Principal Performance Engineer – Cortex Cloud
Company | Palo Alto Networks |
---|---|
Location | Santa Clara, CA, USA |
Salary | $Not Provided – $Not Provided |
Type | Full-Time |
Degrees | Bachelor’s, Master’s |
Experience Level | Expert or higher |
Requirements
- 10+ years of experience in software engineering or performance engineering, with a strong focus on testing and optimizing distributed cloud-native systems.
- Proven track record in building and executing performance testing strategies in complex, large-scale environments.
- Strong programming and scripting skills in Python (preferred), along with experience using performance tools like JMeter, Locust, or similar.
- Expertise in performance profiling, diagnostics, and tuning across microservices architectures.

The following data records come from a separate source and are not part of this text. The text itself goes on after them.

Every row gives one point. The window is the flat piece filled in between its corners: a triangle in 3 columns, a solid with four corners in 4, and so on. A path goes straight from each point to the next, and from the last back to the first. After which points does the path pass through the window?
In the rows, 128 means zero.

Window (3 x 3)
[[166 207 134]
 [ 98  73 150]
 [102 125 118]]
Path:
(1): [ 79 122 172]
(2): [ 99 148 141]
(3): [162 140  87]
(4): [129  65 129]
(5): [ 86  96 156]
(6): [117 184 156]
(7): [157 122 125]
(8): [129  60 125]
(9): [ 76 103 170]
(10): [ 75 138 154]
(11): [119 126 109]
(12): [186 139 116]
(13): [127 221 168]
(14): [ 88 164 151]
(15): [122  85  86]
(16): [142  81 134]
Through the window after points: 2, 4, 6, 8, 10, 14

Window (4 x 4)
[[ 81 100 159 110]
 [175  70 127 147]
 [115 110  62  75]
 [131 120 161 134]]
Path:
(1): [134 100 121  78]
(2): [127  96  68 136]
(3): [103 108  67  96]
(4): [157 106  86  44]
(5): [ 98  99 121  74]
(6): [ 95 103 100 105]
(7): [145  95  99 179]
(8): [163 109 140  79]
Through the window after points: 1, 3

Window (6 x 6)
[[138 193  97 196 195 124]
 [129  80 191  40  97 114]
 [ 86 149  68 127 177 133]
 [102 107 115 127 111 101]
 [138 126  50 137 152 142]
 [115 100  85 150 188 123]]
Path:
(1): [121 135 118 175 164 153]
(2): [137 142  90 152 163 104]
(3): [118 139  88 114 177 102]
(4): [ 86 124  86 138 160 153]
(5): [ 97  72 193  81 117 170]
(6): [144 100 160  45 105  84]
(7): [144 113 127 106 137  91]
(8): [ 98  68 137 118 138 160]
Through the window after points: 3, 5

Window (8 x 8)
[[112 125 121 154 121 118  95 116]
 [197 123 192  54 103  87 115 115]
 [141  64 161 189  37 139 229 141]
 [118  97 124 125 149 115 113 165]
 [ 92 167 147 136 144 139 189 143]
 [130 137 125 157 129 177 148 158]
 [ 94  98 159  66  84 144 115 106]
 [224  80  93  50  86  78 148 118]]
Path:
(1): [137 109 165  90 122 115 158 105]
(2): [159 117 128 100  66  93 144 148]
(3): [110 177 110  75 108 103  98 177]
(4): [143  95 150  81 141 139 144  81]
(5): [150  96 150  93 138 113 162  92]
(6): [140 122 135  98  59  93 113 160]
(7): [130 132 156  62  44 100 106 167]
(8): [177 108 149 105 129 105 128 103]
Through the window after points: 7

Window (9 x 9)
[[182 124 163 161 196  83 180 146  65]
 [100 202 137 163 128 150 159 154 168]
 [175 125 101 163 136 162 191 186  65]
 [114 156 183 106 124  84  90 169 181]
 [100 157 123 195  96 141 107 132 171]
 [ 58 128 150 124 156 126 111 142 179]
 [193  90  77  72 132 144 158  94 143]
 [182 135  47 132 181 146 154 158 116]
 [150 135  70  60  86  59 150 125 119]]
Path:
(1): [159 118 108 148 163 100 191 176 132]
(2): [120 141 106 146 117 110 140 161 214]
(3): [ 90 165 117  93 111 166  98 114 100]
(4): [111 143 146  93 133 132  83 115  98]
(5): [136 133 151 157 114 100 172 176 190]
(6): [166 112 116 139 146  54 191 158 147]
(7): [142 155 135  99 145 139 111 117  64]
(8): [168 147 113 131 170 132 125 134  94]
Through the window after points: 6, 8

Window (11 x 11)
[[127 156  89 124 162 193  57 128 124  81 108]
 [ 57 151  54  76 101 187  40 123 123  75 123]
 [111 102  79 111  97 172   7 117 132  65  90]
 [177 105  80 102 137 128 146 155 100 127 133]
 [157 137  94 124 151  80 166 114 144  95 132]
 [133 167 139 134 112  87 119 145 119 146  86]
 [141 149 156  61 121 112 125 125 152 125  79]
 [166 130 146 117 108 119 154 104 121 132 164]
 [111 112 156 136 111 133 155 125 160 155  55]
 [111  96 151 114 159 107 119 122 103 129 104]
 [185 131 101 112 150  88 172  74 105 170 119]]
Path:
(1): [ 99  81 107 106 143 104  77 111 186 132 128]
(2): [140 135 128 121 128 132 128 123  97 114  88]
(3): [136 140 134 119 124 114 159 121 103  98 111]
(4): [132 110 128  97 146 106  71 124 160 169 105]
(5): [141 127  86  97 175  52 114 107 162 165 128]
(6): [162 139 123 117 116 132 155 113 101 117 103]
(7): [123 128 132 130 119 133 119 126  94  90  73]
(8): [131 145  95  91 119 151  66 130 156 167 139]
(9): [177 112  79  96 142 107 110 148 165 167 147]
(10): [137 135 142 118 120 121 144  95 110 121 102]
(11): [157 138 106 114 123 124 134 111 114 116  98]
(12): [137 151  68 119 152 121  87 138 167 140 164]
Through the window after points: 1, 3, 5, 9

Window (12 x 12)
[[110 120 169 131  83 195 154 163  46 101 118  41]
 [131 147 124  96 188 156 155  97 117  75 122 149]
 [127 165 139  45 166 141 166 109 133 143 165 120]
 [224 126 159  75  52 106  74  74 151  47 170  47]
 [140 162 149 127  18 232 155 133  79 126 105  84]
 [109 152 102 105 187 116 126 145 130 125 181 180]
 [161 121  94  84 166 147 176 165 144 112 135 124]
 [ 70 114 171 167  62 215 177 146 134  89 114  47]
 [112  92 146 118 166 137 179 123 114 156 121 166]
 [126 180 138 131 180 125 160 144 128 151  99 128]
 [226 125 216  95 108 164 123 138 155  42 195  89]
 [125 151 106 145 179 127 213 113 106 132 167 138]]
Path:
(1): [142 141 132 121 132 172 144 130 108 139 132  85]
(2): [113 141 165  85 108 124 208 166 127  91 155 121]
(3): [143 141 142 106  43 182 178 154  90 105 106 115]
(4): [138 167 140 141 133 221 115  92 118 145 151  63]
(5): [159 119 131 106 156 168 129 120 133 108 152 114]
(6): [140 170 151  86 130 118 181 130 145 102 159 129]
(7): [ 82 203 165 135  80 106 205 155 144  95 121 129]
(8): [122 118 142 129 141 182 147 133 121 120 129  94]
(9): [135 136 156 135 129 181 134 123 135 105 137  81]
(10): [125 149 181  89  72 137 187 129 100  89 150 117]
(11): [135 128 183  66 108 114 170 159 109  82 119 109]
(12): [171 131 148 159 108 201 127 124 120  85 158  88]
(13): [132 120 137 134 131 182 165 119 132 114 145  97]
(14): [117 144 163 101 124 118 174 147 103 101 128 133]
(15): [103 140 151  90 137 107 186 192 110  55 177 158]
(16): [154 145  91 115 173 157  95  89 143 166 148 127]
Through the window after points: 3, 7, 13, 15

- Deep understanding of cloud platforms (AWS, GCP, Azure), Kubernetes orchestration, and cloud-native service architectures.
- Hands-on experience with observability and monitoring tools such as Prometheus, Grafana, OpenTelemetry etc.
- Strong knowledge of CI/CD systems and infrastructure automation, including Gitlab, Jenkins or similar.
- Experience with Java JVM tuning, Golang profiling is a plus.
- Excellent analytical, debugging, and troubleshooting skills at the system and application levels.
- Exceptional communication skills with the ability to influence architecture and drive performance culture across engineering.
- Bachelor’s or Master’s degree in Computer Science, Engineering, or a related technical field.
- Experience in chaos engineering, fault injection, and resilience testing.
- Familiarity with capacity planning, system tuning, and infrastructure sizing for cloud-native applications.
- Strong knowledge of database performance, caching strategies, and distributed systems principles.
- Prior experience leading performance initiatives in multi-cloud or hybrid-cloud environments.
Responsibilities
- Design and implement end-to-end performance testing strategies for distributed cloud-native systems, ensuring scalability, reliability, and responsiveness.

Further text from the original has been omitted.